Cirillo v Lang
2022 NY Slip Op 03493 [206 AD3d 611]
June 1, 2022
Appellate Division, Second Department
Published by New York State Law Reporting Bureau pursuant to Judiciary Law § 431.
As corrected through Wednesday, August 3, 2022


[*1]
 Fran Cirillo, Respondent,
v
Jennifer Lang, Appellant.

Richard J. Kaufman, P.C. (Cartier, Bernstein, Auerbach & Steinberg, P.C., Patchogue, NY [Robert G. Steinberg], of counsel), for appellant.

Zabell & Collotta, P.C., Bohemia, NY (Saul D. Zabell and Ryan M. Eden of counsel), for respondent.

In an action, inter alia, to recover damages for breach of contract, the defendant appeals from an order of the Supreme Court, Suffolk County (Martha L. Luft, J.), dated November 8, 2019. The order denied the defendant's motion pursuant to CPLR 3025 (b) for leave to amend her answer.

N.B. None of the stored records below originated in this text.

Each row is a point. A path goes straight from each point to the next, and from the last back to the first. The post is the endless flat space through its rows: a point in 2 columns, a line in 3, a plane in 4, and so on, so that a path can go around it. Count how often the path circles the post. Going back the other way cancels.

Post (2 x 3):
[[-28  30   0]
 [  8   0  28]]
Path (26 x 3):
[[ 10  20 -13]
 [-26   3 -20]
 [ 12  20  -4]
 [ 34  -2  34]
 [-21  21  -8]
 [-59   5  10]
 [-20  16  32]
 [  2  39  12]
 [ 35  18   5]
 [-20  14 -10]
 [ -9 -14  39]
 [ 18 -42  44]
 [-17  36 -22]
 [  9 -22   4]
 [-47  -1  36]
 [ -2  26  60]
 [ -6  42   1]
 [ -1   7 -22]
 [ -5 -20   6]
 [-27  12  33]
 [-29  39  11]
 [-13  44 -21]
 [ 21  -6  -5]
 [-23 -20  29]
 [-48  40  32]
 [ 20  40  42]]
Times around: 4

Post (5 x 6):
[[  5 -18 -24  -1 -11  -8]
 [ -4  17  13  -3 -17   9]
 [ 17   8  16 -19  12  12]
 [ 15 -31  -9  -2 -11 -30]
 [ -2   5  25  -7  -4  27]]
Path (30 x 6):
[[ 18 -42  46   0   8  11]
 [ 34 -11  28   4   7  16]
 [  7  14  -9   4 -49 -10]
 [-12 -17   0 -15 -15  20]
 [  7  -9 -11 -35  19 -26]
 [ -2 -16   5  -3   9  31]
 [ 31  -7  47   1  25  33]
 [  0  -8 -51   6 -23   8]
 [ 38  12   7 -17 -19 -33]
 [ -8 -27 -60  22 -35  -2]
 [ -3 -16   5   5  21  39]
 [ -8  -7  -9   8  -5   4]
 [ 27 -24  23   2   5 -15]
 [ 38   1  -9  -4 -20 -16]
 [ 20 -28 -16 -12  -3  -9]
 [  8  -8   7 -21  12  12]
 [  4 -23  18  -3  -5 -22]
 [  5  -9  24  -6  13  28]
 [ 34 -18  24  -7  -1 -21]
 [ 27   0  26 -11 -14  15]
 [  9 -20  11 -16   3  14]
 [ 21 -28 -15 -27  14 -46]
 [ -6  -3  27 -13 -15  21]
 [ -7 -10 -35   6 -33   2]
 [  5   3   1  15 -39 -20]
 [ 29 -15  16  -3  -2 -41]
 [-16  -3  -6   1 -11  18]
 [-11  -9  -4 -28  -2   1]
 [-26   8 -11  -7 -34  41]
 [ 18   6   2  -2 -15  -7]]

Ordered that the order is reversed, on the law and in the exercise of discretion, with costs, and the defendant's motion pursuant to CPLR 3025 (b) for leave to amend her answer is granted.

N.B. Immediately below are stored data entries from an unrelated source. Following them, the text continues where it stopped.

Each row is a point. To make a cloud, some directions were put in groups of two or more. Within a group, all points are equally far from the middle, so they leave a hole (a ring in 2 directions, a hollow ball in 3). The other directions are filled evenly. Then the cloud was stretched, turned, moved and blurred a little. Count the holes, and give their numbers of directions, smallest first.

Cloud:
[[-13 -21]
 [-61 -10]
 [  6  31]
 [  4   6]
 [-66  -9]
 [ 35 -26]
 [ 14  12]
 [-18 -25]
 [ 11  48]
 [ 45  36]
 [ 29 -40]
 [ 41  -7]
 [-11   3]]
Holes: 0

Cloud:
[[-33   5  14]
 [-17 -10  32]
 [ -3  32  28]
 [ -2  32  57]
 [ 37  40  26]
 [ -3  22 -42]
 [ 35 -17  21]
 [ 33  -7  20]
 [-41 -16 -13]
 [-40  17  19]
 [ 41 -33   1]
 [ 28   4 -52]
 [ 11 -48 -41]
 [ 39  39 -31]
 [ 37  26  17]
 [-54   0 -32]
 [ 13 -38 -17]
 [ 20 -41 -37]
 [-42 -20  32]
 [-32  -4 -18]
 [ 43   4   9]
 [ 36 -46  18]]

In 2014, the plaintiff commenced this action, inter alia, to recover damages for breach of contract. The defendant served an answer that did not assert any affirmative defenses. Discovery proceeded and, in 2019, prior to the filing of the note of issue, the defendant moved pursuant to CPLR 3025 (b) for leave to amend her answer to assert the affirmative defenses of fraud and duress. By order dated November 8, 2019, the Supreme Court denied the defendant's motion. The defendant appeals.

Leave to amend pleadings under CPLR 3025 (b) should be freely granted unless the proposed amendment would unfairly prejudice or surprise the opposing party, or is palpably insufficient or patently devoid of merit (see Caldara v County of Westchester, 197 AD3d 607, 608 [2021]). "Mere lateness is not a barrier" to amendment, absent prejudice (Edenwald Contr. Co. v City of New York, 60 NY2d 957, 959 [1983] [internal quotation marks omitted]), which exists where the nonmoving party "has been hindered in the preparation of [its] case or has been prevented from taking some measure in support of [its] position" (Kimso Apts., LLC v Gandhi, 24 NY3d 403, 411 [2014] [internal quotation marks omitted]). "The burden of establishing prejudice is on the party opposing the amendment" (id. at 411).

Here, the Supreme Court improvidently exercised its discretion in denying the defendant's motion pursuant to CPLR 3025 (b) for leave to amend her answer. The plaintiff failed to demonstrate unfair prejudice or surprise arising from the proposed amendment. To the contrary, [*2]the plaintiff's counsel expressly acknowledged the defendant's claimed defenses of fraud and duress prior to taking the defendant's deposition, and questioned the defendant at her deposition about those defenses.

Furthermore, the proposed amendment was not palpably insufficient or patently devoid of merit, and "[t]he sufficiency or underlying merit of the proposed amendment is to be examined no further" (Maldonado v Newport Gardens, Inc., 91 AD3d 731, 732 [2012]; see Lucido v Mancuso, 49 AD3d 220, 222 [2008]). "If the opposing party wishes to test the merits of the proposed added . . . defense," as the plaintiff sought to do here, that party may move for summary judgment upon a proper showing (Lucido v Mancuso, 49 AD3d at 229).

Accordingly, we reverse the order and grant the defendant's motion pursuant to CPLR 3025 (b) for leave to amend her answer. Brathwaite Nelson, J.P., Iannacci, Wooten and Zayas, JJ., concur.